Friday, September 12, 2008

Burn After Reading (***)

BURN AFTER READING
Produced, Written, and Directed by Joel Coen and Ethan Coen



***

Less than eight months ago, the Coen brothers were being hailed as cinematic geniuses while they're harrowing film No Country For Old Men won four Academy Awards, including those for Best Picture and Best Director(s). So, how do you follow that up? Well, the last time they produced a masterpiece--Fargo--they followed it up two years later with the hilarious cult classic The Big Lebowski. So, what do those pesky Coens have up their sleeves this time? How about a zany comedy with more plot lines than a Victorian romance novel, and more brain-dead characters than the audience at the last screening of Disaster Movie?

The plot (if you want to call it that) starts with Osbourne Cox (John Malkovich), a CIA man who is fired after being deciphered as an alcoholic. Cox is rather unpleasant sort of fellow, and is married to the equally unpleasant Katie (Tilda Swinton), a pediatrition who sometimes feels the need to strong-arm her young patients. Katie is having an affair with Harry Pfarrer (George Clooney), an officer for the Treasury (though we never see him actually working), who is also married himself to a successful author of children's books.

The last three pieces of the puzzle are two gym employees: one a middle-aged woman who is desperate to take part in several plastic surgery procedures, named Linda Litzke (Frances McDormand) and Chad Feldheimer (Brad Pitt), a spunky trainer who acts like a four-year old, but is good friends with Linda. Chad is like the last person you'd want to meet at a gym, because he'll give you useless information about the best energy bar or the best music to listen to during cycling class.

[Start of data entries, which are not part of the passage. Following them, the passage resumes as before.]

In the rows, zero is written as 128.
Each row of numbers stands for one node and depends on some of the facts below. Use the named rows to name the rest.

Some rows with their names:
[126 129 131 104 111 109 133 138 120 131 136 148 184 125 140 145 121 142
  93 135 132  61 121 121 126 136] -> steplo
[153 129 165 132 140 134 105 109 164 176  84 140 142 128 133 147 207 102
 134 121 107 159 134 127 156 110] -> tutis
[135 109  88 158  98 140 131 129 145 141 132 128 119 136 112 115 127 161
 145 130 105 191 126 130  96 134] -> ribok
[141 130  82 151 150 122 123 116 120 147 140 132  97 127 137 102 119 107
 125 140 128  72 144 139 160  60] -> pifik
[106 152 148 122 137 145 126 152  85 113 101  98 113 124 113 145 108  72
 151 119 135 135 151 139 137 128] -> ziklas
[108 152 118 112 113 165 129 150 113  94 109 112 117 117 125 129 115  80
 157 120 135 171 131 144 140 124] -> loros
[143 127 190 124 149 121 114 105 149 170 101 135 103 131 132 141 176 113
 103  99 120 148 124 125 143 133] -> tristo
[124 102  85 163 167  98 131 148 218 141 134 122 138 138  90 134  89 215
 159 113  97 200 109 137 111 129] -> plefim
[134 109 114 165 119 124 128 130 121 158 125 115 117 142 101 129 123 153
 139 129 104 158 144 124  93 139] -> plopem
[106 150 144 118 136 149 127 150  96 102 105 101 114 122 119 140 108  80
 155 120 140 150 142 138 136 132] -> fakerol
[145 127 165 116 128 137 117 102 172 154 109 147 105 124 144 126 181 120
 109  99 121 181 105 130 145 129] -> vona
[108 150 120 110 115 167 130 148 121  86 113 113 115 115 129 124 113  87
 161 121 142 181 123 143 138 129] -> bratil
[135 123 142 113 128 133 118 129 118 122 133 122 124 122 120 125 133 117
 118 129 118 137 124 127 130  68] -> nugan
[112 118 189 119 119   5 118 115  96 103 128 114 167 109 160 157 118 164
  99 148 155  28 139 132 108 149] -> sidrok
[108 152 132 117 125 154 127 150 101 104 106 106 116 120 120 136 112  78
 153 119 135 154 138 142 138 124] -> toplun
[141 128  73 145 143 129 125 113 136 133 147 138  99 123 145  93 119 117
 131 141 133  94 131 140 160  63] -> mazetror
[114 112 180  93 114 173 132 111 187 120 146 136 213 147 142 130 107  96
 122 130 170  17 106 111 108 142] -> fubri
[146 127 161 116 125 137 117 102 172 155 109 148 105 124 144 127 181 119
 108  99 121 183 104 131 145 127] -> troki

There are 2 kinds of fact about the nodes: Σ, Ξ.
Σ: points at; Ξ: belongs to class
klezer Σ kiklok; sotran Σ sidrok; steplo Σ nugok; gribu Σ tifek
plefim Σ bedre; plefim Σ piron; feskoden Σ skilok; feskoden Σ pere
plidude Σ fluflo; trogifem Σ gralos; trogifem Σ dibrek; skegrim Σ skistem
skegrim Σ feskoden; trane Σ zuna; trane Σ butol; lofusim Σ trane
lofusim Σ zenom; sastik Σ vipla; bremol Σ triron; bremol Σ sastik
bevo Σ nostuk; fubri Σ klezer; fubri Σ miska; fubri Σ bredrek
moru Σ toplun; gukla Σ trogifem; gukla Σ gupas; figol Σ griska
figol Σ kleklel; trokles Σ plifos; trokles Σ nudo; vaditon Σ kiklok
mudri Σ trogifem; mudri Σ dibrek; mudri Σ gruzor; rofazar Σ pedre
gralos Σ dibrek; muzos Σ flogom; saror Σ tutis; saror Σ stoplur
pifik Σ ziklas; zuna Σ trane; bredrek Σ fubri; flogom Σ nimu
fomam Σ klimumor; bedre Σ plefim; troki Σ lupan; nifom Σ dukufak
giplas Σ lofusim; giplas Σ butol; nimu Σ muzos; skinekal Σ lones
gribados Σ vaditon; stoplur Σ fluflo; gupas Σ gizir; gupas Σ mudri
klemo Σ trimus; klemo Σ godro; bratil Σ datar; lovas Σ sostok
bregem Σ kikigra; nugok Σ steplo; ribok Σ pitepu; ruplubik Σ plopem
nade Σ stagus; nudo Σ bedre; trosker Σ sokel; trosker Σ veral
pedre Σ rofazar; trefak Σ plafer; lupan Σ gestan; stagus Σ boplam
riso Σ kugrir; triron Σ sidrok; loros Σ karul; loros Σ larufek
plifos Σ plefim; ziklol Σ toplun; pere Σ skilok; kasedun Σ zenom
dukufak Σ guzum; mazetror Σ rekem; zonek Σ drole; vona Σ fakerol
dusek Σ briskel; sokel Σ veral; kiklok Σ fubri; vagur Σ trodrun
brete Σ brupus; kabem Σ kasedun; lones Σ sostok; lones Σ druflastik
larufek Σ karul; larufek Σ loros; larufek Σ traklatrur; vipla Σ triron
plilen Σ trogifem; plilen Σ gruzor; kleflin Σ ziklas; kleflin Σ gazil
kleflin Σ pifik; gizir Σ gralos; moklo Σ fleda; butol Σ kabem
butol Σ zenom; toplun Σ vumi; gokem Σ trogifem; gokem Σ dibrek
gazil Σ kleflin; griska Σ kleklel; vodestu Σ tristo; karul Σ larufek
klezer Ξ 528; sotran Ξ 758; steplo Ξ 758; gribu Ξ 758
plefim Ξ 997; feskoden Ξ 997; plidude Ξ 480; trogifem Ξ 480
skegrim Ξ 480; trane Ξ 12; lofusim Ξ 12; sastik Ξ 12
bremol Ξ 997; bevo Ξ 997; fubri Ξ 758; moru Ξ 997
klekir Ξ 12; gukla Ξ 12; figol Ξ 480; trokles Ξ 997
vaditon Ξ 758; fakerol Ξ 480; mudri Ξ 480; rofazar Ξ 758
maklam Ξ 997; plopem Ξ 997; gralos Ξ 12; muzos Ξ 997
ziklas Ξ 480; saror Ξ 12; tutis Ξ 528; pifik Ξ 12
zuna Ξ 997; sidrok Ξ 758; dibrek Ξ 528; bredrek Ξ 997
rekem Ξ 758; lavin Ξ 528; druflastik Ξ 528; flogom Ξ 758
fomam Ξ 480; bedre Ξ 758; troki Ξ 528; gestan Ξ 758
nifom Ξ 528; godro Ξ 758; giplas Ξ 997; kikigra Ξ 997
pitepu Ξ 480; nimu Ξ 528; veral Ξ 12; vumi Ξ 12
skinekal Ξ 480; gribados Ξ 758; fleda Ξ 528; stoplur Ξ 997
sostok Ξ 12; gupas Ξ 480; klemo Ξ 997; bratil Ξ 480
plafer Ξ 480; lovas Ξ 758; bregem Ξ 480; nugok Ξ 480
skistem Ξ 758; miska Ξ 12; ribok Ξ 997; ruplubik Ξ 480
kleklel Ξ 758; nade Ξ 758; nudo Ξ 528; trosker Ξ 997
boplam Ξ 12; nostuk Ξ 997; brupus Ξ 997; pedre Ξ 997
trefak Ξ 758; klimumor Ξ 12; lupan Ξ 758; stagus Ξ 758
riso Ξ 997; triron Ξ 480; loros Ξ 480; plifos Ξ 997
kugrir Ξ 758; ziklol Ξ 758; pere Ξ 480; kasedun Ξ 997
dukufak Ξ 528; mazetror Ξ 12; guzum Ξ 758; zonek Ξ 12
drole Ξ 758; vona Ξ 528; dusek Ξ 12; tristo Ξ 528
gruzor Ξ 480; datar Ξ 758; sokel Ξ 758; fluflo Ξ 480
zenom Ξ 758; briskel Ξ 997; kiklok Ξ 528; vagur Ξ 528
trimus Ξ 480; trodrun Ξ 480; brete Ξ 528; kabem Ξ 997
lones Ξ 12; skilok Ξ 997; larufek Ξ 997; traklatrur Ξ 12
vipla Ξ 528; plilen Ξ 12; salan Ξ 758; kleflin Ξ 758
gizir Ξ 758; moklo Ξ 997; piron Ξ 758; tifek Ξ 997
butol Ξ 997; toplun Ξ 480; gokem Ξ 997; gazil Ξ 758
griska Ξ 480; floba Ξ 480; vodestu Ξ 480; karul Ξ 758

Name these rows:
No name comes twice in this set of rows, the named rows included.
[ 94 138 177 127 121  57 115 124  98  57 106  78  98  99 152 137 112 110
 169 135 165 147 141 154 120 139] | triron
[125 129 151 111 126  97 130 139  98 145 129 138 182 129 130 156 117 135
  86 133 131  35 136 119 125 137] | kleklel
[118 115 160  93 105 166 133 115 182 116 147 143 208 140 147 128 110 108
 118 132 163  41 102 115 113 139] | gribados
[155 142 231 112 186  82 128  98 142 109 110 113  97 148 110 136 222 136
  84 108 115 144 154 107 143 191] | dibrek
[115 123 124 107 174  72 135 155 198 126 139 144 203 126 119 162  85 198
 107 118 124  75 100 130 140 133] | bedre
[120 165 165 101 157 123 144 142 111  26 120  90 110 134 104 123 158 109
 140 130 136 169 157 124 138 189] | trogifem
[135 120 161 120 191  98 117 120 242 152 111 141 122 127 123 145 145 171
 122  83 112 187  89 138 160 125] | nudo
[153 131  38 154 127 149 116 119 160 136 130 147 143 119 150  96 153 107
 168 167 120 112 136 144 177  36] | saror
[135 149 134 116 146 212 132 165  57  93 101 118 120  96 141 105  96 113
 130 117 171 205 115 130 115 144] | skinekal
[118 163 173 106 162 121 140 144  98  43 115  86 109 135 101 131 148 103
 139 129 136 154 162 124 136 184] | gruzor

Now the same nodes, written a new way:
Named rows:
[108 159 130 134 102  87 186 141 153 136 139 111 133 147  76 156 185 219
 159 138 148 104 102  99 153 116 144 151 114 167 134  95 132 131  92 168
 170 194 113 129 117 158 149  68 122 149 115 172 111 114 148] -> skilok
[ 67 172 146 108  88 117 184 107 109 168 169 139 131 137  85 112 144 197
 151 113 175 126 132 118 125 126 111 114 133 160 141 145 126 122 120 165
 142 180 110 109 113 152 128  88 169 109 109 173 112  93 149] -> trodrun
[102 151 136 150 115  97 189 120 142 151 147 111 138 154  71 158 186 193
 173 137 140 108 100 117 130 105 124 165 135 154 142 122 129 127 108 158
 156 186 113 130 110 146 142  88 137 173 101 172 114 107 144] -> larufek
[ 87 177 130 143  65 134 157 166 113 189 182 108 123 152  94 140 153 164
 158 125 169 119  94 116 147  97 121 137 145 147 148 136 174 132 132 148
 169 180 102  93  79 146 140  93 146 144 154 185 135  96 135] -> karul
[101 153 136 150 113  98 186 117 144 146 145 111 139 154  74 156 188 192
 172 137 138 105 102 117 131 107 126 164 137 154 142 122 131 127 112 163
 157 183 113 131 112 148 142  89 138 173 107 174 111 107 143] -> pedre
[ 60 160 142 118  78 120 185 107 113 160 144 134 115 139 102 104 142 194
 145 130 183 104 116 100 119 127  86 119 104 139 160 150 128 115 142 185
 146 183  85 112 119 141  84  70 186 113  97 178  97  81 142] -> trogifem
[ 85 179 129 144  63 133 155 163 115 185 181 108 124 152  96 138 156 164
 156 126 167 116  96 115 149 100 122 136 146 148 146 136 174 131 134 152
 169 177 102  94  82 148 143  93 147 143 159 187 132  96 135] -> godro
[105 142 153 117  85 138 191 149 150 171 160 112 138 154  88 120 163 169
 187 186 159 131 106 125 115 105 123 151 159 159 159 161 147 152 138 135
 166 173 118 122 107 126 138 106 150  85 121 131 115  99 124] -> mazetror
[ 82 170 126 150  58 138 157 160 114 178 155 105 112 153 108 133 156 159
 152 142 172  97  78 100 138  97 101 141 124 124 168 143 178 126 153 161
 173 179  82  95  85 137  96  81 162 148 143 187 122  83 125] -> gizir
[ 69 172 147 107  90 118 187 109 106 173 170 140 130 138  81 115 142 199
 153 112 176 129 129 119 121 124 109 115 131 159 142 146 125 123 117 158
 141 183 111 106 112 151 125  89 167 110 103 170 115  93 150] -> toplun
[ 91 179 133 140  71 138 162 161 104 192 177 112 126 153  86 145 156 161
 161 126 166 120  87 115 134  90 122 139 149 135 155 145 175 136 132 130
 168 180 106  86  78 144 122  99 145 149 142 175 141  92 130] -> ziklol
[100 154 136 151 113  98 185 115 144 145 144 111 139 154  75 155 189 191
 171 139 138 104 101 117 131 107 126 163 136 153 143 123 131 127 112 163
 157 183 113 132 112 149 142  88 138 173 108 174 110 107 142] -> maklam
[ 96 168 117 142  84 132 170 157 137 173 173 126 115 173  57 116 177 172
 166 146 187 137 111 144 117  96  69 138 141 185 142 107 109 120 111 151
 150 177 109 124  93 108 146 140 166 137 116 231 103  97 126] -> tutis
[103 154 138 150 117 100 189 113 138 148 143 113 142 154  70 158 189 190
 174 138 138 106  98 116 124 103 127 164 139 147 147 126 131 129 112 153
 157 184 115 129 110 146 131  92 137 176  99 169 114 104 141] -> riso
[ 97 152 134 152 109  96 183 119 148 144 148 109 137 153  78 153 187 194
 170 137 140 104 106 117 138 112 125 162 134 160 137 119 130 124 113 173
 157 183 111 134 113 150 152  85 138 170 116 180 107 108 147] -> briskel
[ 74 173 151 104  98 121 191 101  95 174 162 144 136 138  74 119 145 194
 157 113 172 129 121 118 108 115 113 116 139 144 153 156 127 129 119 140
 142 183 116 101 110 147 103  96 166 116  88 158 121  88 143] -> figol
[ 97 152 134 152 109  96 184 119 149 144 148 108 138 153  78 153 186 194
 169 136 139 104 106 117 138 111 125 163 134 160 138 118 130 124 112 172
 157 183 111 135 112 150 152  85 139 170 115 180 107 109 146] -> tifek
[100 148 162 141  67 141 182 155 154 144 160 110 146 147  93  97 172 189
 182 183 157 125 123 144 136 124 130 145 166 166 148 166 162 149 182 143
 172 160  91 143  99 146 176 124 151  92 129 143 100 110 153] -> sostok

Rows to name:
No name comes twice in this set of rows, the named rows included.
[ 99 140 150 121  74 132 185 156 164 166 168 107 133 153  98 114 160 175
 183 184 163 129 117 126 133 117 121 149 150 176 147 149 145 145 137 158
 166 172 112 129 110 130 164  96 152  78 141 145 107 104 133] | veral
[104 149 168 137  76 146 187 148 141 148 154 116 149 148  85 102 174 188
 186 184 154 125 115 145 121 114 132 146 173 151 158 177 164 155 182 121
 173 161  94 137  98 142 153 132 150  98 112 130 108 106 148] | lones
[ 71 171 149 105  94 119 189 107 100 174 167 141 132 138  77 117 143 197
 156 112 175 130 125 119 115 119 110 116 135 153 146 151 126 126 116 150
 141 183 113 104 110 149 116  91 166 113  94 165 117  91 148] | loros
[103 142 151 119  81 136 188 149 156 168 162 109 137 154  93 117 162 170
 186 185 161 129 110 125 122 111 122 151 155 165 155 156 146 149 139 146
 166 172 115 125 109 127 147 102 150  83 130 137 112 101 126] | klekir
[ 65 169 145 109  85 115 184 113 112 170 173 137 127 137  86 112 140 200
 150 111 177 128 135 118 130 130 108 113 129 167 137 141 125 120 118 172
 141 181 108 111 113 153 137  84 168 107 112 177 111  95 154] | ziklas
[ 93 139 136 163 117 101 191 116 144 171 166 105 132 161  74 163 177 175
 184 132 142 116 106 131 121 102 101 178 138 162 139 133 123 115 111 173
 140 185 114 130 106 133 158  90 151 188 104 185 113 105 146] | stoplur
[ 65 163 144 115  85 123 188 102 105 164 143 136 119 139  95 109 143 193
 149 128 179 108 113 102 110 121  91 119 110 133 164 156 129 119 138 169
 146 183  91 107 116 141  76  77 184 115  87 170 103  79 139] | gupas
[104 140 152 118  80 136 190 155 156 172 166 109 134 154  91 118 159 173
 186 183 163 132 110 126 123 110 121 152 153 168 153 154 146 148 136 144
 165 175 115 124 107 126 151 100 150  82 128 139 113 102 128] | pifik
[ 97 144 134 158 109 103 190 113 140 143 118 108 127 156  85 152 187 188
 169 154 144  87  82 100 117 102 106 169 114 127 166 133 134 124 130 168
 161 186  94 131 115 137  88  76 153 179  86 173 101  94 133] | gokem
[102 187 129 150  76 136 164 156 127 132 148 135 134 161  54  95 197 204
 155 150 179 124 116 151 128 107  98 121 154 169 144 116 133 133 154 127
 171 164  89 139  88 134 143 166 156 138 108 221  95 104 146] | druflastik
[ 65 160 151 115  99 124 193 101  99 194 182 138 127 145  76 124 136 178
 167 109 176 137 127 131 102 114  89 128 139 155 146 162 119 117 118 154
 127 183 115 101 106 136 123  96 177 129  90 172 120  87 146] | plidude
[ 65 162 144 115  85 123 189 102 104 164 140 137 118 139  94 109 144 192
 149 130 180 107 110 102 107 120  89 120 110 130 167 158 129 119 140 168
 146 184  90 107 117 139  68  78 184 116  84 169 103  79 137] | mudri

They work at Hardbodies Gym, a modest business run by the sincere Ted (Richard Jenkins), who secretly loves Linda.

When Linda and Chad find a disk lying around the woman's locker room, they believe that inside it holds secret, important CIA information. They hope that the true owner of the disk, Cox, will give them a reward. Linda could use the cash to pay for her plastic surgery, and Chad could use it for whatever it is that Chad does. Among others, there are sub-plots involving: a) Harry and Linda meeting via an online dating service; b) Katie and Harry's attempts at divorce from their significant others (which has more relevancy than is initially percieved); and c) Harry's invention of an unorthodox sex toy, which he has built in his basement.

Of coarse, being the Coens, they attempt to cram all of this into a 96-minute running time, and they nearly pull it off. This is the kind of film where details and storylines are being thrown at the audience left and right, and if you happen to miss them, well, you may not know exactly what's going on. Not that its easy to follow even if you do catch them. The film ties the stories together so tightly, what we're previewed to is a rapid-quick labyrinth of idiotic behavior and unfortunate events that snowball into disaster. This is the common theme for Coen films: normal everyday people get mixed into criminal behavior; but never before have these everyday people experienced such horrfying, unexpected consequence (okay, maybe Fargo's woodchipper was the worst).

No doubt, the success of this film will judged by its cast. Clooney is devilishly fun as Harry, completeing what the Coen's call their "idiot trilogy" after starring in both Coen films O Brother, Where Art Thou? and Intolerable Cruelty. Swinton, Jenkins, and Malkovich do a wonderful job in limited screen time, if not necessasarily moving the plot forward, but giving the film more life and more humor. The best aspects of the film come from the performances of Pitt and McDormand. They're both mannered, over-emotional, and completely over their heads. In a world of imbesciles, Chad and Linda are the only imbeciles we find ourselves rooting for, even when one of them meets a pretty devastating state.

The film is incredibly shrewd, and does its fair share of winking with the audience. Not everything within this story works, and the Coens definitely let the film loose into whimsical territory. But what's fun about a film like this is not the story, per se, but the characters, and nobody creates interesting, quirky characters they way those pesky brothers do. I don't mind the off screen wrap-ups and conclusions like most people do. I believe the way the Coens make films is almost guaranteed quality work, and since nobody has been able to make such good films and be so prolific since Woody Allen, it's safe to say they are now within the same scope of filmmakers like Scorsese and Altman.

One thing I almost forgot to mention is wonderful two-scene cameo by J.K. Simmons as a CIA Superior trying to make sense of the crazy actions these characters take part in. He is a man of few words but every line is a punch line. His performance is a summation of what is great within this film, outstanding humor, wonderful performances, and plot that is so deliciously convoluted, we can forgive it easily because we love every image on the screen. In the Pantheon of great Coen comedies, it's not quite Lebowski or Raising Arizona, but it definitely has an edge over Cruelty or The Ladykillers.